Игорь Кохановский: Благодаря моему первому спортивному разряду по хоккею, мы поступили в МИСИ имени Куйбышева, строительный институт. И все нас за братьев принимали. И если нужно было спросить, где он или где я, то спрашивали: "Слушай, а где твой брат?" Но мы так рукой махнули. Ну, что мы будем всем объяснять, что это не так?
Леонид Велехов: Сохранилось это ваше взаимное обращение в письмах: "Васечек".

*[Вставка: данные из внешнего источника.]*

There are 9 hidden switches. A switch that is on adds its own fixed numbers to the row, and there is some noise. The rows also spread widely along 8 directions, which tell nothing about the answers.
Some rows, each with its switches (1 for on, 0 for off) after it:
[  4   2   7   6  -8  -8  -1   5   6  14  10  -5  12   6   0  -3   4   6
   9 -13   0  13   5   9  -4   8  -4  -5  -5   6 -20   5  -5   2 -11 -26
   7  -1]	0 1 0 1 1 0 0 1 0
[ -2   9   5  -1   6 -12   4 -20   6  14  16  -4   4   0  10 -14  15   9
  -1   4   6  15   6  14   0   2  -8 -10 -15  -1  -5   4  -5  11 -17 -26
   2   2]	1 1 0 1 0 0 1 0 1
[ -5 -14   5 -10 -14 -13   3  -9   2  19   9  -2  28   9   5 -17  15  13
   3 -22   2  13   1   4  -8  -2   0  -2  -9 -11  -9  21  -4  -1  -5 -24
   2  -4]	0 1 1 1 0 0 0 0 1
[  2   2   0  -4  -7 -11  -2  29   5  11   8 -14  11   6  -9  17  -4  -3
   5  -9   3   7   4  -4   9 -10  12  13   9 -11 -15  -1   3 -13  -8 -13
   7  -8]	0 1 0 0 1 1 0 1 0
[ -7   1   3   8   5  -2  -3 -13 -15  10  15 -11  11 -10   1  14   1  11
   8  -1  -5  26  10  33  -7  -2   8   5 -13   0   5   9  -5   0  -8 -21
   2 -21]	1 0 1 0 1 1 0 1 1
[ 25  11   1   9  -1  -4   0   1   6   8  15  -3   4   9   8 -10  13  -4
   0  -6   6  16   2   3   8   6  -5  -7  -2   5  -9  11   0  13 -16 -14
   1   5]	1 0 0 0 1 0 0 1 1
[ 17 -17 -15  -4   1   4   4 -14   7   5  -1  -1 -20  -3   9 -23  16   1
  -5   6  16   7  12 -11  14  -7  11  -8  -1   8   2 -14   1   3   9   1
  -3  12]	1 1 0 0 0 1 0 0 0
[  5  -3   0 -16   6 -13  -4  23   3   5   5 -12   6   0  -6  14   2  -8
  -4   2   9  -5  -6 -12  20 -19  20  13  11 -25   2   4  10  -6  -1   1
  -3  -8]	1 0 1 1 0 1 1 1 0
[  9 -10   4 -14  -1  -1   0  14  10  -5  -4   9   0   2   0  -3   2  -8
 -11   0  11 -12  -9 -25  16  -4   9   0  10 -16   7   4   1   2   2  20
  -6   8]	0 0 0 0 0 0 0 0 0
[ 15 -16  -5   0 -10  -4   5 -12   2  17   3  -4   8  10   6 -28  21   8
   3 -21   3  14   8   1  -1   0   8  -6  -3   7 -17   7  -5   0   2 -22
   8   1]	0 1 1 1 1 1 0 0 0
[ -8   8  24   2   6   3 -10  -8  -9  -3   8  11  18  -7  -6  30  -3   4
  -1  -7 -10  -3 -17  20   4   6   6  14  -1 -12  10  23  -7   5 -25  14
   6 -20]	1 0 1 0 1 0 0 0 1
[  4  -3   4  -6  -5 -10   2 -10   9  24   9 -10  19   5  14 -20  18   5
  -4 -16   3   7  -4  -9  -1 -11  13  -5   3 -13  -4   6  -7  -2  -4 -13
   7 -10]	0 0 1 0 1 1 0 1 0
[  9   3 -18  10  19   1   1  11 -20  -9   8 -15 -20  -9  -8  20   0   2
  11  19   2  23  18  25   9 -10   9  14  -6   5   3  -5   8  -5   3 -10
  -7  -5]	1 0 0 0 0 1 1 1 1
[-10   5   1  -2  12  -5   4 -31   3  18  15  -9   4 -11  16  -8  11  12
  -8  11   4  13   6  13   1  -8   9  -5 -11  -3  11  -2  -7   6 -10 -16
   2  -9]	1 0 0 0 1 1 1 0 1
[-20  -7  23  -9   7   3  -8  -6  -7  -1   5  12  11 -10  -7  26  -4   7
   0  -1  -5  -2 -10  17   3   3  10  15  -9 -20  13  13 -10   5 -15  13
   5 -16]	0 1 1 0 0 1 0 0 1
[ 16  25   1   6   5 -12   4   0   9  14  16 -20   3   6   5 -16  26  -6
  -6  -9   4   7  -5  -1   8 -12   1  -2   3  -6 -13  -1  -2   1 -17 -16
   7  -7]	0 0 1 0 1 1 0 1 0
[ -7 -11   7 -11   6  -3   4  -6   5   5  14  -2   7 -12  10  -3  -4   5
  -5  11  10  12   4   5   2   0   1  -7 -14 -15  18   7  -9   5   3 -10
 -13  -1]	0 0 1 0 0 0 0 1 1
[ 13   4  12  -1   1   0  -3  -6   9   5   5  12   6   4   5  -9  12  -2
  -9  -9   4  -8 -10  -8   9   4   2  -6   4  -4   1   8  -4  14 -16  13
   6   0]	1 0 0 0 1 0 0 0 0
[  3  -7   0 -10  -7  -4  -8  22   7  -1   3  -6   4  10 -10  33  -6  -6
   3  -9  -2  -5  -5 -18  29 -16  24  24  22 -15 -11   2  19 -14  -8   3
   9  -6]	1 1 0 1 0 1 1 0 1
[ 10   2  15  -1   1  -2   3  15  14   3  16  -2   0   3  -3  10 -12  -4
   0   4   7   7   5   2  14  11  -2  -2  -3  -8  -6   9  -3   7 -13 -19
   0  -1]	0 1 1 1 1 1 0 0 1
[ 15  23   3  -7  10 -17   0  12  11   5  13 -10   5  -1  -2  -7  17 -15
 -15   3  15  -9 -15  -8  16 -14   2  -1   6 -18  -3   3   1   5 -15   1
  -5   0]	1 0 1 1 1 0 0 1 0
[ -4  15  32   6   2   1  -6  20  14   3  14  11  10   4  -4  30 -14  -3
   5  -4  -1  -1  -3  -2  15  16   0   3   9 -13   1  11  -1   8 -29   1
  10 -13]	1 0 0 0 0 1 0 0 0

New rows, each followed by its switches (1 for on, 0 for off):
[ 16  -7  -1  -2   1  -3  -6  16  -5  -1   1  -4  -1   5 -12  13   7  -5
   2 -15  -1   0  -6   3  11  -5  14  15   7  -4 -10   4   0  -6  -6   5
   6  -7]	0 1 1 0 1 1 0 1 0
[ 21   2   6  10  -8  -4  -4   3   3  13  12   1  13  16   8  -2  13   2
   5 -22   1  18   1   1   6   4   8   1   5   1 -11  19   5  11 -15 -13
   9  -6]	1 0 0 0 1 1 0 1 1
[ 11 -16  19  -2  -9   6  -2  -3  12   5   5  16   4  11   6   4  -3   5
   2 -16   1   5  -1  -5   8  17   8  -1   0   0  -3  15  -6  16 -13   1
  10   0]	0 1 0 0 1 1 0 0 1
[  8 -21   0  -7 -15  -2  -6  15  -2  -1   0  -2  12  14 -10  19   3  -3
   6 -26  -7   2  -6 -13  16  -7  22  21  15 -12 -10  15   9 -15  -2   4
  10  -9]	0 1 1 0 0 1 0 0 1
[  3  -9 -17  -5   6 -11   1  19 -15   1  -1  -7  -3  -5  -9  -5  16   3
   1  -1  14   7   5  12  -1 -20   9   9  -8  -9  -8   1   3  -7   8  -5
  -4   4]	0 1 0 1 0 1 0 1 0
[ 10   5   3   5   4   2  -5   2 -11   2   2  -4   5   3  -6   9  14  -1
   3 -15  -8   2  -8  13   3  -7  13  13   4  -3  -7   9  -4  -2 -10   5
   8 -14]	0 0 1 0 1 1 0 1 0
[ 26  -6   9  -2 -13  -3  -3  13  14   8   4   8   7  23   3 -10  11  -3
   7 -25   1   6  -4 -14   8  14   1  -5   8   4 -18   9   0   7 -13  -4
  11   6]	0 1 0 0 0 0 0 1 0
[  8 -18  16  -4   6   6  -1 -15   4   2   8  16  -3  -8   9  -6   1   6
  -4   3   7   5  -2  14   6  18   6  -7 -17  -6  10  12 -16  22  -4   1
  -1   1]	0 1 1 1 1 1 0 1 1
[ -8  -5   0  -1  16  -1  -3 -28 -15   5   2   9  -2 -18  -1  -9  22  12
  -4   4   7   3   0  30  -6  -6   3   0 -22  -5   9   4 -13   9  -5   7
   1  -7]	1 1 1 1 0 1 0 0 0
[ 23  -8 -19  -5  -2 -14   5  19  -3   7  10 -12   7   7  -2 -13  16  -8
 -11  -7  17   8   5  -9  12 -23   9   3   4 -16  -6  13  13  -6   8 -17
 -12   4]	1 0 1 1 1 1 0 0 1
[  5  -9  -5  -3   7   4  -2 -19  -5  -1  -7   9  -9  -7   0 -12  26   3
 -12  -4   4 -11 -11  -1   7 -13  16   8  -1  -3  -1  -5  -9   5  -3  26
   8   1]	0 1 0 0 1 1 0 0 0
[  8   0  12  -6   2 -11  -3  11  -4   6   6   2  15   8  -6   5   8   2
   7 -15  -3   1  -9   8   3   2   1   3   0 -15  -5  21  -2   6 -10  -7
   2  -9]	0 0 1 1 0 0 1 1 0
[-15   3   8   2   9  -1   6 -21  -3  11  16  -7   8 -11   8  -8   5  14
  -2   7   3  19   9  21  -7  -3  -2  -5 -20 -10  11   8 -10   6  -6 -21
  -3 -13]	0 0 1 0 0 1 0 0 1
[ -7  -9  -6  -2  13   0   0  -2 -12   1   3  -4  -3 -20  -6   5  -2   4
  -5  15   9   4   8  20   3 -11  13   3  -9 -10  12   1  -2  -4   8  -2
 -10  -6]	1 0 1 1 1 1 0 0 0
[ -1 -22 -10  -8   9   1   2  15 -18  -6  -4   9  -7 -15 -14   5  -8   6
  -1   8  12   7  15  21 -11   2   1   4 -19  -1   8   8  -8  -2  10   1
 -16   9]	0 1 0 0 1 0 0 0 0
[ 10 -12 -10  -4   1   4  -2 -32  -5   3   1 -12  -9  -2   6  -1  13   4
   3  -4 -12   5  -5   6   8  -7  20   9  -1  11  -5 -11  -7  -5   1  -1
   8  -7]	0 1 1 0 1 0 1 1 1
[  9  -9  -7   2  -6  -1   7 -18   6  16   4  -1   0   5  16 -36  25  11
  -2 -10   7  13  10  -9  -3  -6   6 -13  -3   3  -4   1  -6   6   5 -12
   4   4]	0 0 0 0 0 1 0 0 0
[ 12 -10  -8  -6  -4  -2   1  -6   7   9   2 -14  -5   3   4 -12  15  -2
   2  -9   4   8   1  -9  13 -10  18   4   5   0  -8 -10  -2  -7   5  -4
   4  -3]	0 1 1 0 0 1 0 1 0
[ -2  -8  -1  -9   7   7   5 -17  13   3   2  -7 -13 -16  11  -8  -1  -1
 -13  20   9  -7  -1 -11  17  -9  18  -5   1  -9  14 -16  -9   0   8  10
  -4  -1]	0 0 1 0 1 1 0 0 0
[  9  28   3  -1  14 -10   6  15  14   7  15 -22  -7   1  -5   2   5 -13
 -11   9   5  -5  -2  -8  18 -15   1   3   9 -15  -5  -8   3  -6 -15 -11
   1  -5]	0 0 1 0 1 1 1 0 0
[ -6  14  -9   3   3  -4  -1  -7  -7   2   2 -16   3  -5  -4  -3  21   3
  -6  -2  -4  -2  -7   5   0 -22   8  10   5  -1 -11  -5   1 -12  -5   0
   4  -8]	0 0 0 0 1 0 0 0 0
[  7 -25  -6 -15   5  13  -2  -6  -4 -11 -10   2 -13  -8  -4  11  -5  -1
   0   5  -4 -10  -3 -10  17  -5  23  10  10  -1  12  -7   1 -10  17  23
  -4  -1]	0 0 1 0 0 0 1 0 0
[ -6  -8   8 -11  -5 -12  -3   1  -5  18   6  -2  31   4   2  -2  16   5
  -5 -24  -1   2  -9   2  -4 -13  16   7   0 -24  -1  21  -5  -2  -6  -1
   6 -18]	0 0 1 0 1 1 0 1 0
[  8   7  -8   1 -12  -6   5 -14   9  13  13 -21  10  10  11 -17  19   2
   1 -12  -6  15   0 -10   8 -13   5  -1   9   2 -15  -1   3 -11  -2 -25
   5  -5]	0 0 1 0 0 0 0 0 1
[ -9 -16   6  -8  -3   5   3 -35   5  13   1   3   5  -9  15 -18   9  10
  -3  -2  -4   0  -1  -2   0   0  10  -8  -5  -2  11  -4 -12   0   7   3
   3  -7]	0 0 1 0 0 0 0 0 0
[ 13 -28   6 -10  -7   8  -2  29   0  -6  -4   9   2   7 -11  19 -17  -4
   6 -11   1  -1   5 -14  17   7  17  11  11 -11   5  14   6  -7  10  10
  -6  -2]	0 0 1 0 0 1 0 0 0
[ 11   8   5  -1   4  -7   0 -11  10   9   1   2  -2   5   5 -27  32   0
 -10  -8   9  -6 -10  -9   8  -9   2  -4   1  -6 -12  -1  -4  11 -13   6
  10   6]	0 1 0 1 0 1 0 0 0
[ 14 -26   5  -1  -5   8   3 -33   2   9   6  12   4  -3  18 -22   5  12
   2  -4   5  14   8   9   0  17   5 -18 -13   9   9  13 -10  18   9 -10
  -6   3]	1 0 1 1 1 0 0 0 1
[  0  -5  19 -11   5   1  -6 -11   7   5   2   5   1   0  -1  14  -1   2
   5  -6  -9  -4 -12   4   9  10   9   4   1  -6   3  -1 -11   3 -15  10
  11 -11]	0 1 1 0 0 0 1 1 0
[  4 -16   1  10  -3  12  -6 -17 -19  -1  -6   9   2  -4   3   4   8  15
  12 -13 -12  10   2  25 -11   9  12   5  -8  17  -2   9 -12   5   5   6
   8  -8]	0 0 0 0 1 0 0 1 0
[ 16  -2  19  -4   0   2  -5  11   6   0   3  16   7  12  -5   2  11  -7
  -3 -22  -1 -11 -14 -13  13   8   7   3   9 -16   0  20  -3   9 -16  18
   7  -8]	0 0 1 0 0 1 0 0 0
[ -1  -8  17  -3 -13  -1 -11   0  -3   5   8   4  27   6   0  25  -3   5
  12 -20 -11   5 -13   6   9   2  14  11   7 -10  -3  21   4  -1 -11   0
  10 -21]	1 0 1 1 0 0 0 1 1
[ -7 -20  -4  -6  -8  -5   5  11  -3  11   2  -1  12   2   1  -6   1  10
   3  -7   7  15  15  -1  -6  -8   9  -1  -6  -9   3  11   1  -5  10 -16
  -6  -2]	0 0 0 0 0 1 0 0 0
[  2   1   4   4 -12   7   2 -36  17  16   7  -9   6   4  23 -17  14   9
  -2  -6  -5   4  -5 -13  13  -6  17  -4   9   6 -10  -7  -3   5  -3 -10
  15  -5]	0 0 0 1 1 1 0 0 1
[  1  -5   7 -18  -3 -13   0  28  17   7  11  -6  12   1 -10  12 -15 -10
  -9   1  14  -3   0 -15  16  -3   4   0   4 -20   0   3   2  -9  -8  -8
  -8   0]	1 1 1 0 1 0 0 0 0
[-12   4  27  -1   3   2  -9  13  -4  -5   3  10  16  -2 -14  32 -13   1
   6  -4 -10  -8 -11  14   4  11   3  11   2 -14   1  15  -4  -1 -15   9
   5 -18]	0 0 1 1 0 0 0 0 0
[ -4   4  15   4  17  -1   0 -13 -12  -2   5  11   2 -13  -2  -6  10   7
  -2   5   2   3   0  29 -13  10 -11  -6 -21  -5  13  14 -17  13 -11   4
  -6  -6]	0 0 1 0 0 0 0 0 0
[ -7  16   2   6   5  -9   5  -4  10  15  15 -14   2  -5   7 -10   7   5
  -1  11  10  17  13   4   2  -9  -2  -9  -5  -4   0  -8   0  -1 -10 -25
   1  -6]	1 0 0 0 0 1 0 0 0
[  8  24   0  15  13  -2  -2 -14  -6   6  11 -16  -7  -6   1  -2  24   1
   4   4  -2   9  -1  19   9 -10   6   3  -1   4  -7  -9  -1   1 -12  -6
   8 -13]	1 0 1 1 0 1 0 1 0
[  4  11  -3   5  10  -2   6  26  -3  -1  12 -19  -5  -5 -12  14  -9  -5
   1  10   3  10  13  11   7  -5   1   9   1  -6  -4   0   2 -10  -1 -18
  -6  -7]	0 0 1 0 1 1 0 0 0
[ -9  14   0   7   3  -6  -1 -23   1   9  14 -21   3  -5   1   2  16   8
   1   2  -3  12   0  17   8 -15   7  10  -2  -1 -10  -6   2  -9 -13 -18
  11 -13]	1 1 1 1 0 1 0 0 1
[  0 -14  -9  -1  11   1   6 -17 -17   2   5  -1   0 -14   4 -16  11  12
  -4   7   7  13   9  28  -9  -8   5  -2 -21  -5   9  14  -8   7  12 -13
 -11  -2]	0 0 1 1 1 1 0 0 1
[ 14 -20  -8   4  -5   5   2 -15  -1   4  -3   6 -11   1   4 -14   7  10
   9  -2   3  15  16   7   4  10   4  -9  -7  20  -7  -6  -1   4   9  -9
   1  10]	1 1 0 1 0 0 0 0 0
[  6 -24   3  -3  -6  10   4 -20   1   7   4   2   4  -3  11  -8  -1  11
   1  -4  -1  10   7   4   4   4  17  -4  -5   2   3   9  -6   5  10  -8
  -1  -4]	0 0 1 1 1 1 0 0 1
[ 10  14  14   4   3  -4  -1  17   8   5  16  -5   6  -3  -2  13 -12  -3
   6   4   3  10   4  13   8  14  -4  -7  -2  -1  -4   5  -3   7 -15 -18
  -2  -6]	1 0 1 1 1 0 0 1 0
[ 14  -2  18   1 -15   4  -6 -16  17   9   6  13  16  14  15  -3  10   1
  -3 -21  -5  -5 -12 -17  16   8  10  -4  15  -1  -4  12   0  12 -18   7
  14  -4]	1 0 0 0 1 0 0 0 1
[  9   5 -10   7   7   6   6 -23   0   2   9 -17 -15  -9   7 -15  15   3
  -5  12   0  10   5   6   9 -12   9  -1  -2   6   0 -10  -3  -1   4 -10
  -2  -3]	0 0 1 0 1 1 0 0 1
[ 10 -14   9 -13  -7  -8   0  24  12   7  12   5  18  12   0   8  -7  -8
  -6 -11  12   2  -2 -22  19  -3  11   3   8 -27   7  22   8   1  -5  -2
  -5  -4]	1 0 1 0 0 1 0 0 1
[  9 -13 -11  -9   8   4   6   2   2  -2  -1  -7 -15  -9   0  -7   2  -5
  -7  13  10   1   7  -9  13  -9  13   0   0  -8  11  -6   1  -3  15   5
 -11   4]	0 0 1 0 0 1 0 0 0
[ 15  -9  -8   1   2  -2  -2   2  -2  -3   6   3 -10  -2   2  -1   6   0
   3   3  10  15   8   9   9   2   1  -1  -9   6  -1   1   0   7  -3  -4
  -4   8]	1 1 0 0 0 0 0 1 1
[ -3  11   2  -5   3 -12   2  30   6   8  12 -18   5  -2  -4  11  -2  -6
  -6   6  10   4   2  -5  10 -18   8   9   8 -17  -4  -2   5  -9  -6 -11
  -2  -6]	0 0 0 0 1 1 0 1 0
[ 10 -20 -11  -3  -3  -4   5  23  -8   8   3  -2   4   0  -3  -3  -6   4
   2  -2  12  17  19   2   0  -6  11  -2  -2  -2   0  10   6  -5  11 -15
 -10   3]	1 0 0 0 1 1 0 0 0
[ 12  -8   5   1 -15  -7  -4  -4  -4  17   9  -3  24  18   1   0  19   6
   7 -36  -9  16  -6   7  -1  -3  13  11   3  -3 -16  18  -4  -1 -15 -16
  16 -15]	0 1 1 0 1 1 0 1 1
[ 22 -19 -19 -15   1  -8   3   5   8   7   3  -8 -12   2   4 -21  19 -10
  -9   1  22   4   2 -18  18 -18  16  -1   3 -11   1  -8   2  -2  10   5
  -8   8]	1 1 1 0 0 1 0 1 0
[ 16 -24  -2   3  -2  13  -2  -2 -19 -12  -4   9  -1  -3  -6  13  -3   4
   7  -7  -7   3   1  15   3   6  14  12  -3   6  -3  16   1   1  10   7
  -3  -3]	0 0 1 1 1 0 0 0 1
[ -3  17  16  -4  10 -16   2   9   6  11  19  -4  14   2  -3   5   2  -1
  -3   1   4   5  -1   7   2   3 -11  -4  -5 -17   5  14  -4   3 -23 -16
  -3 -11]	1 0 1 0 0 0 1 0 0
[  8 -27   4  -9  -2   3  -7  -8  -3   6   1   9   0  -4   1   6  -1   2
   2  -9   4   5   1   3  11   4  20   2  -1  -5   9   3  -7   3   2  10
   2  -6]	1 1 1 0 1 1 0 1 0
[  0  13   1   2   1  -5   4  -9  12  11  14 -17   1  -4   6  -7   3   1
   1   9   3  12   7  -1   8  -3  -2 -10   0   2   0 -11  -1  -7  -6 -22
  -2  -6]	1 0 1 0 0 0 0 0 0
[ 17 -13   2  -8  -7   4  -6   3   2   2  -4  -4  -1  11   0  11   9  -4
   7 -16 -10  -7 -12 -14  22  -7  29  15  18  -5  -7   2   6  -6   4  11
  11 -11]	0 0 1 1 0 1 1 1 0
[ 11  11 -15   8  16   2   8 -22  -1  -1  11 -20 -20 -13  12 -21  22   4
  -1  23   7  15   6  14  11 -14   4  -4 -10   4   1 -13  -2   5   6 -14
  -4   1]	0 0 1 1 0 1 0 1 1
[  2  -1   8  -7   1   0  -4 -10  11   9   3   3   3   1   4   7  -1   1
  -6  -2  -2  -7  -6 -12  14   0  13  -1  10  -3   3  -1   0   1  -8   8
   7  -3]	1 0 0 0 1 0 1 0 0
[-12   7  -1   5  10   3   6 -12   0   6  10 -19  -5 -18   2   1  -4   7
   1  19   0  11  12  18   1  -7   7  -2  -7   2   1 -13  -6  -7   5 -20
   0  -9]	0 0 1 1 1 1 0 0 0
[ -5  17  15   6   8   0  -9  -6 -10  -3   1   2   8  -2 -10  16  20   1
   1 -10 -11 -14 -20  12   6  -9  10  15   5 -14  -5  12  -3   1 -20  19
  16 -21]	0 0 1 1 0 1 0 0 0
[  0   6  27   2   4   5  -2  11  16   3  13  -3  -1  -6   1  20 -23  -2
   4  10  -1   7   2   7  12  15   4  -4   1  -6   8  -2  -8   6 -12 -10
   2 -12]	0 0 1 0 1 1 0 1 0
[ 12 -17   4   2   0   7  -6  15 -17  -4  -3  17   4   3 -11  16  -3   5
   5 -14   1   4   5  14   0   8  12   8   1  -1   4  22   0   7  -3  13
   0  -6]	1 0 0 0 1 1 0 0 0
[ 17  -1  -4   9   7   8   3 -15   5  -1  13  -8 -21  -3   3  -3   6   1
   3  12   3  17  13  10  16   7   3  -3  -7  12   1 -10   0   5  -7 -11
   1   2]	1 1 1 0 0 1 0 0 1
[ 20  -8 -18  10  -2   6   3  -9  -4   1   7 -14  -8   4   3  -4  11   2
   7  -2  -2  20  15   4  13  -7  12   4   4   9  -5  -3  10  -8   6 -16
   1  -4]	1 0 1 0 0 1 0 0 1
[ -2 -19  -2 -15   4   7  -6 -28  -6  -5  -9   9  -6  -4   3   5  16   4
  -4  -3  -5 -14 -16  -6  12 -12  21  14   3  -6   6  -1  -3   0  -1  31
   8  -1]	0 1 0 0 0 0 1 0 1
[ 11 -18 -10 -15  -3 -15  -2  -5 -10  15  -2   0  16  10  -5 -10  28   2
 -10 -27   3  -3  -9  -9   3 -22  20  12   6 -16  -6  15   1  -7  -4   7
   7  -8]	1 1 1 0 1 1 1 0 0
[ 16   9  -4   0   4 -10   0  -2  -5   1   3  -7   2   3   0 -16  30  -3
  -3  -9   2  -1 -11   4   4 -13   3   3   3  -5 -12   5  -2   0  -4   2
   1  -2]	0 0 1 1 0 0 0 1 0
[  2 -14   2   4   8  11  -5   0 -13  -6  -4  12  -7 -13  -6  13  -6   6
   3   8   4   0   7  16   6   2  14   4  -3   3   8   5  -1   8   5  13
  -2  -2]	1 0 0 1 1 1 0 0 0
[ 12 -12   1  -6  -6  10   2  12  16  -2   8  -9  -4   2   3  14 -19  -8
  -1   3  -1   2   3 -22  26  -3  22   6  16  -6   2  -4   7  -8   8  -4
  -1  -3]	0 0 1 0 1 1 0 0 1
[ 13  16   6   4   9  -5   0  32  -2 -10  10   1   2   0 -13  14  -2  -8
  -4   7   9  -1  -3   9   9  -1  -9   5  -2 -11  -6  18   6   8 -13  -6
  -7   5]	0 0 0 1 1 0 0 0 1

Игорь Кохановский: Васечек – да.
Леонид Велехов: Откуда это взялось? Почему – Васечек? Так просто, от братской нежности?
Игорь Кохановский: Мы потом, кстати, с ним вспоминали, откуда это все началось. Он говорит: "А, это кто-то из парней из школьных говорил: "Да, они вась-вась друг с другом"".
Леонид Велехов: И первый спортивный разряд хоккейный – это все серьезно, да?

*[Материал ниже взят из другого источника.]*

The rows are grouped in 4 ways, from coarse to fine. Each group lies inside one group of the grouping before and may be the whole of it. The rows also spread widely along 13 directions, which tell nothing about the answers.
Some rows, each with its group in each grouping after it:
2.23; 2.81; 1.17; 1.16; 0.81; 0.99; 0.08; 0.49; 0.35; 0.14; 0.46; -0.49; -1.64; 1.08; 1.38; 0.76; 0.65; -1.05; -1.07; -1.23; 0.17; 2.00; -3.74; 1.05; 1.22	sefor nonop Q207 pavos
0.20; 0.86; 1.37; 1.34; -1.15; -2.81; 0.61; -0.94; -0.54; -0.11; -0.52; -1.15; -2.84; -0.20; 1.50; 0.09; -1.91; -1.19; 0.59; 2.65; -1.00; 2.12; -3.06; 0.44; -1.05	Temis Gepi Q724 mimu
-1.75; -2.06; 0.61; -3.81; -0.07; 1.15; 2.68; -0.53; 4.01; -0.81; 0.11; -1.58; 0.75; -1.53; -0.71; 1.28; 0.37; 1.81; 0.50; -1.06; 1.88; -2.70; 2.51; -0.55; -0.75	Temis naba Q124 tofa
-1.14; -1.14; -0.21; -2.76; -1.50; 1.27; -0.72; 0.29; 3.19; 1.82; 1.78; -0.15; -1.78; -2.21; -0.70; 0.99; -1.25; 1.81; 0.55; 0.31; -2.88; 0.32; 1.45; 0.89; -2.36	sefor fod Q764 Rugo
0.43; 1.10; 1.86; -1.28; -0.22; 0.85; -3.93; -1.24; -0.25; -1.29; -0.68; 0.28; 1.95; -2.50; 1.55; 0.07; 0.71; 3.45; 0.60; 0.14; 0.79; -3.55; 0.39; -3.26; -0.77	sefor fod Q285 tunem
-0.21; -0.88; 0.12; -2.05; 0.15; 0.36; -1.29; -0.05; 0.99; 2.28; -2.12; -2.20; 4.51; 1.14; 4.85; -0.14; 2.14; 1.08; 1.98; -0.39; -0.45; 0.23; 0.55; -2.11; 0.39	Temis ligu Q170 Nosa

Игорь Кохановский: Меня боженька уберег от профессиональной хоккейной карьеры. Вы помните такого, Вениамина Александрова?
Леонид Велехов: Конечно! Локтев-Альметов-Александров, знаменитая тройка ЦСКА и сборной.
Игорь Кохановский: Да, так вот на тренировках, когда Тарасов учил отрабатывать скорость, нужно было от синей до синей линии включать скорость, так Веня подстраивался под меня, потому что я быстрее его бегал.
Леонид Велехов: Лихо, однако.
Игорь Кохановский: Да.
Леонид Велехов: Насыщенное детство.
Игорь Кохановский: Юность.
Леонид Велехов: А вы с Владимиром Семеновичем когда познакомились, вас сразу друг к другу притянуло?
Игорь Кохановский: Мы учились в параллельных классах седьмых, а в восьмом оказались вместе. И то ли потому, что мы действительно таки похожи, то ли почему, мы сразу друг друга нашли, сели на последнюю парту. И с тех пор началось.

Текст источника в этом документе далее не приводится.